I had an email in my inbox the other day “Someone Ordered Your Title on CD Baby!” I don’t sell many anymore so this got me reminiscing about how I started making money on the internet.
Back in 1998 I was in a rock band, Sticky Pistil. We were located in the remote artist community of Taos, New Mexico – it is no LA or Austin – it is very isolated with limited venues. But I realized the potential the internet had for getting exposure, on the internet it didn’t matter where I was.
So I got busy. I recorded a CD in my small home recording studio. I also invested in dreamweaver, fireworks and flash and taught myself how to make a website. I got good at making flash animations and I made the band a really cool website. I offered our songs for download on sites such as MP3.com and Amp3.com and some other popular music sites. I started chatting up a storm about the band and our cool website, I solicited music review sites and publications to write reviews on our music, I did link exchanges, I started webrings, and I did anything else I could to get more exposure and traffic. Then good things started to happen. This internet thing was amazing.
Soon after this our songs were in the top 10 on MP3.com , Amp3.com, and a few other sites. We were getting tons of downloads and our website was getting huge traffic. It was amazing actually. We also started selling our CD on the internet at sites like CD Baby and Amazon. It was great, a new frontier.
I almost lost it when Amp3.com said they were looking for a few bands to play on the emerging artist stage at Woodstock ’99. I had played big gigs before, my previous bands Sonic Bloom and Z-Groove had opened for bands like Michael Franti’s Spearhead, Fishbone, 2 Skinny J’s, etc – but Woodstock ’99, this was huge. Our CD was getting good reviews but our live show was even better so this should be a done deal for us.
We had to submit a video so we had a professional put together a slick mix of some of our live show footage. We submitted it and waited, and waited, but didn’t hear back? So I called to make sure they received the video (always follow up on opportunities like this). The girl on the phone was very sweet (and beautiful it turns out – a former Miss Texas – I met her at Woodstock), she said they did receive it, they watched it, they were familiar with it, and they were considering us, but they thought the video was too polished, too produced, too much like an MTV video. So I told her we were playing a gig that weekend and I would get a loud, live, raw, uncut video recording of the show and overnight it – no frills, no editing, just us live. I made sure she knew who I was and would make sure this new video I was sending got to the powers that be. She did and it did and they liked it.
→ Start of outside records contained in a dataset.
Points, in no order, along strands that fork and pass close to each other.
In the rows, zero is written as 128.
Points whose rows are less than 108 apart are linked; no others are.
<755>: [168 158 134 166 142  93 104 189 171  75 123 134 161 134 149 138 137 140
 161 114 122  62]
<730>: [124 152 110 121 111 132 151  87 111 158 140 144 176  64  92 120  85  88
 130 167 156 164]
<1028>: [117 153 134 158 154 127 150 126 110 131 119 132 108  58 182  97  85 134
  98 179 101 127]
<203>: [ 85 117  96 118 155  82 104 166 145  71 126 114 152 121 130 109 132 147
  95 125 105 102]
<836>: [116 129 127 129 135 176 144 175 164  81 148 146 141 154 137  72 131 147
 123 110 102  91]
<601>: [127 122 172 131 127  97 129 124 144 178  96  94  94 188 165 183 161 100
 101 162 112 160]
<365>: [121  85 126 130 177 127 114 197 163  83 137 106 157 177 113 130 183 159
 117  78 105 110]
<215>: [ 67 108 120 111 139 156 169 131 109 151 143 118 110 103 124  98 122 126
  65 126 109 165]
<526>: [143 170  94 114 107 103  84  71 144 143  91 129 159  87  58 135 152 139
 127 130 105 143]
<140>: [112 145 141 110 142 192 133 118 172 189  86 133 108 159  88 129 145 127
 116 164 124 136]
<341>: [125 122 148 123  78 106 119 116 111 127 149 156 110 198 147 165 138  97
 195 144 171 115]
<177>: [ 79 111 130 110 138 207 172 127 138 157 151 148 135 135 127  85 110 118
  96 146 121 154]
<736>: [132 185 112 131 132  99  99  82 136 129  81 143 100  73 128 116  99 117
 103 204 104 128]
<131>: [155 141 125 170  91  90 137 160 101  86 161 160 134 131 189 121 102 111
 160 128 156  95]
<96>: [161 158 137 134 132 190 136  80 148 203  68 125  57  96 109 122 109 114
 106 162 129 130]
<706>: [ 92 104  98  90 108 202 154 145  97 115 183 153 159 184 133  89  84 123
 171 133 156 114]
<714>: [161 139 176 141 120 162 131 129 159 171 119 130 124 181 133 157 146 115
 173 150 149 140]
<657>: [151 170 113 159 125  81  89 144 132  90  96 134  97  87 149 122 113 141
 140 123 117  71]
<867>: [132 153  95 131 123  62  94  83 112 122  94 122 125  55 126 138 100 127
 104 139 112 134]
<775>: [107 145 110  92  91 122 137  55 112 169 105 140 127 104  97 130  97  93
 130 167 149 175]
<961>: [151 138 175 171 160 144 146 152 152 143 125 128 162 115 156 130 115 124
  99 129 110 132]
<563>: [146 168 119 103 115  96  92  80 141 152 120 109 161 128  51 177 172 139
 167 122 125 177]
<536>: [126 147 140 136 162 140 146 165 174 122 122 115 186 130 112 120 152 128
 120 144 107 134]
<22>: [167 127 161 142 144  93 117 173 160  94 140 123 174 165 131 166 168 131
 174 102 127 113]
<362>: [133  75  98 114 162  90 118 159 135  70 150 102 189 118  92 144 147 152
 144  75 134 143]
<413>: [ 78  85 117 124 162 147 146 165 116 106 146 114 129 107 161  97 122 144
  63 104  96 135]
<1013>: [112 124 130 104  68 124 128  96 101 171 122 152 102 168 152 155  95  97
 161 170 177 125]
<264>: [137 149  70 109 110 181 127 123  99 135 151 154 161 116 111  82  63 117
 184 151 170  98]
<970>: [116 131  96 131 105 131 140 135 102  88 151 154  91 101 156  88  96 137
 121 110 128 100]
<820>: [129 125 172 138 133 213 125 147 168 162 106 161  94 213 149 111 144 153
 135 134 138  94]
<254>: [119 101 208 158 160 122 174 127  93 150 165 130 147 142 189 131 107 102
  74 141 121 175]
<871>: [145 109 163 124 153 105 138 137 115 134 168 101 197 140 105 181 160 103
 150 115 135 171]
<609>: [160 126 205 174 151 158 167 119 125 171 126 122 119 133 187 124 106 122
  81 131 121 152]
<59>: [145 133 105 122  83 164 122 140  81 165 153 169 150 155 141 118  80 115
 188 145 182  92]
<758>: [105 125 116 132 164 118 117 147 139 118 113 106 117  89 131 117 125 144
  77 116  96 126]
<261>: [177 101 193 147 119 120 136 120 126 165 116 115  78 180 157 173 159 100
 123 107 116 146]
<114>: [ 90 152  96 108 146  81 126 140 146  83 136 131 198 112 110 105 108 118
 105 156 100 138]
<331>: [159  68 145 132 114  53 116 127  85 110 147 110 123 117 138 188 137 102
 163  75 150 128]
<366>: [134 154 129 123 147 181 169 113 148 169 132 127 178  75  88 109 107 110
 127 156 133 153]
<766>: [140 122 149 110 147 168 125 157 144 122 161 123 139 170  83 143 188 146
 165  85 121 138]
<308>: [123 123 111 112 150 176 131 150 142 121 139 104 138 133  59 113 178 175
 125  62 102 132]
<490>: [115 139 153 126 136 156 134 124 159 181  83 100  71 171 134 132 159 115
  91 147 105 153]
<581>: [100 177 116 122 135 115 121 104 128 118 107 152 103 111 158  95  92 119
 121 243 120 102]
<281>: [204 135 157 179 105 105 138 135 106 133 130 123 131  89 157 169 122 125
 165  86 154 118]
<783>: [ 73 135  83  89 113 121 112 100 126 122 106 132  93 125  93  96 142 143
  79 131  91 138]
<194>: [154 171 143 157 178 151 118 168 168 119  85 129 100  89 140  94 132 158
  95 157  81  77]
<142>: [147  83 151 176 165  96 125 131 107 123 129  99 113  52 205 144  85 151
 105 113 138 141]
<90>: [162 150 115 162 105 122 122 162 128  93 137 155 105 104 163  98 111 137
 153 103 137  74]
<251>: [159 158 117 121 109 155 141 103 125 148 136 122 135  88  74 132 137 140
 175  94 151 138]
<1029>: [184 154 180 151 117 113 113 141 152 134 128 128 134 190 127 185 175 124
 199 131 144 113]
<1010>: [ 94 135 116  64 118 169 120 111 144 131 146 139 150 172  60 126 144 141
 169 137 140 144]
<843>: [ 95 122 125 124 141  77 118 110 108 150  85  73  72 126 167 150 134 133
  76 146 105 154]
<553>: [162 179 142 146 156 176 119 129 181 157  68 129  71 103 107 104 124 138
  98 175 103 107]
<814>: [157 154 125 151 116 105  95 133 144 119  77 125  55 104 136 135 142 156
 116  87 113  85]
<322>: [ 97 138  72  91  91 100 125  66  95 110 139 146 158  72  95  97  95 112
 103 133 108 162]
<450>: [150  78 128 138 136  80  98 144 126 108 122  98 115 130 107 175 166 138
 131  77 141 125]
<276>: [125  78  82 130 147  43  93 125 124  76 130  97 174  94 103 140 132 145
 109  96 156 150]
<298>: [140 126 152 134 144 216 138 170 174 129 127 140 125 173 129  93 159 160
 134 109 120  99]
<386>: [ 64 148 123 120 128  92 139 125 120  96 133 137 119 122 203 103  93 111
 120 213 106 117]
<971>: [ 93 130  93  71 113 215 130 132 119 136 149 154 144 177  90 100 110 149
 182 122 140  96]
<529>: [183  94 198 147 112 161 135 129  97 155 151 129  89 167 135 157 163 115
 171  78 136 134]
<866>: [131  94 153 136 159 101 160 146 110 121 168 119 193 114 137 154 114  99
 101 122 126 169]
<382>: [178 170  81 140 104 163 132 113 110 119 151 149 153  79  88  88  97 133
 183 110 161 108]
<100>: [155 118 152 147  97 153 130 142 116 118 156 171 112 211 157 133 136 125
 192 131 167  80]
<185>: [103 132  87  97 109 132 124 113 133 117 117 133 123 132  68 119 169 152
 122  85 104 131]
<554>: [167  73 150 171 136  58 117 130 104 117 130  99 104  83 184 179 106 122
 128  99 155 130]
<8>: [103 136 127 134 114 143 143 157 140  80 163 160 134 172 182  84 108 120
 134 158 129 101]
<937>: [113 121 142 159 167  99 140 150 108  93 144 120 140  72 220 113  84 148
 102 150 111 117]
<403>: [125 151 119  89  86 117 120  56 126 178 109 120 143 144  75 172 144 107
 161 153 146 185]
<785>: [124 151 110 110 106 161 137  86 132 166  91 147  96 103 101 107 107 118
 125 143 142 133]
<570>: [129  81  98 147 157 101  94 138 152 125  91  76 103 125  93 142 171 161
  83  82 133 128]
<626>: [103  80  95  93  88 136 146 105  73 129 146 120  74 100 101 124 149 145
  95  41 120 150]
<910>: [ 97 142 115  91 141 142 145 128 157 137 137 111 180 141  63 116 155 119
 127 142 116 168]
<539>: [113 103 142  95 126 129 140 134 114 118 191 125 158 178  91 153 171 110
 165 103 133 153]
<960>: [182 133 140 147 109 149 138 125 111 155 118 123  92  96 112 157 141 142
 153  69 137 131]
<1018>: [118  57 180 152 183  98 143 142 101 133 162 101 164 141 176 156 123 112
  71 128 125 171]
<299>: [ 72 150 149 125 113  66 118 126 146 114 113 133 105 176 195 138 128 105
 128 206 113 130]
<847>: [152 103 100 151 134  38  79 104 128 105 102 101 137  61 131 168 115 138
 111 110 151 144]
<692>: [190 114 180 170 112 152 129 158 113 104 161 157 103 181 159 130 160 130
 169  79 148  88]
<69>: [ 90  99 136  91 112 197 172 125 105 161 170 156 154 174 134 117 100 102
 135 145 155 137]
<273>: [111 134  88 107 107  99 139 121 105  78 154 133 173  94 107  98 108 123
 131 102 113 136]
<934>: [130  80 115 124 103 114 134 134  84 105 136 119  66 103 145 141 134 143
 105  52 124 117]
<550>: [ 97  86  98 141 151  76  90 113 124 122  90  61  66 128 140 148 150 157
  60 116 122 130]
<998>: [129 166 115 120  91 131 112 114  95 183 122 165 147 150 141 136  78  91
 176 193 177  89]
<947>: [138 164 135 116 150 228 145 124 156 190 109 135 139 117  73 109 113 122
 142 156 144 115]
<682>: [ 97 136 134 107  88  82 112 123 144 114 117 147 107 199 148 153 150 108
 154 162 128 121]
<329>: [128 122 191 131 122 166 127 127 170 163 104 144  95 232 153 149 156 118
 131 170 134 127]
<408>: [101 156  79 107 125 138 135 112 119  85 134 147 117  84 126  64  86 125
  99 161 107 109]
<72>: [141 139 141 160 118 122 149 157 129 107 172 154 190 150 183 113 106 103
 155 164 147 111]
<432>: [136 154  81 111 106 116 116  66 118 126 136 135 185  52  58 115 126 130
 128 110 109 162]
<965>: [153 103  96 131 123 102  94 137 120  92  97 121  64  93 114 132 144 176
 121  46 127  94]
<232>: [120  79 117 123 191 128 129 172 149 106 144  91 192 141  83 139 168 151
  95  91 121 146]
<799>: [ 54 141  96 102 132  89 122 105 108 125  99 112  70 120 150 108 129 139
  73 168  94 146]

A fork is a point with three links, a tip a point with one. Leave the first point through the second and follow the links. Name the first fork or tip that comes.
<232> / <362>: <341>
<254> / <1018>: <1028>
<308> / <766>: <775>
<72> / <8>: <755>

Follow the links from the first point to the second, and from the first to the third. Name the last point that the two ways share.
<96> / <847> / <866>: <775>
<194> / <529> / <758>: <775>
<581> / <177> / <251>: <341>
<264> / <365> / <215>: <341>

Out of the 1000’s of bands that submitted videos we got the gig. It was pretty damn exciting. Woodstock ’99 went down in a flaming riot but we had a blast and we were taking off. We got lots of publicity, free sponsored music gear, more gig offers than we could play and all the other cool stuff that goes along with almost being a rockstar.
Our website won some awards and I started getting offers to make websites. I got a big money offer to create a new music site at Woodstock.com. I got a big money offer from some tech department at GE – they really liked what I was doing with flash – specifically the last part of this where you roll the mouse over the band members and they get up and dance: http://stickypistil.com/livetour3.html. They had not seen flash used like this before. The concept of rolling the mouse over or clicking a menu item and creating a related action became a flash standard for commercial websites.
By now our website was getting mega traffic and I was making more money on banner and sponsor ads than I was with the band. This ironic twist of fate got me started doing research on internet traffic, affiliate programs and domain names. The rest is history. This is how I started making money on the internet. Now domains are my main source of income.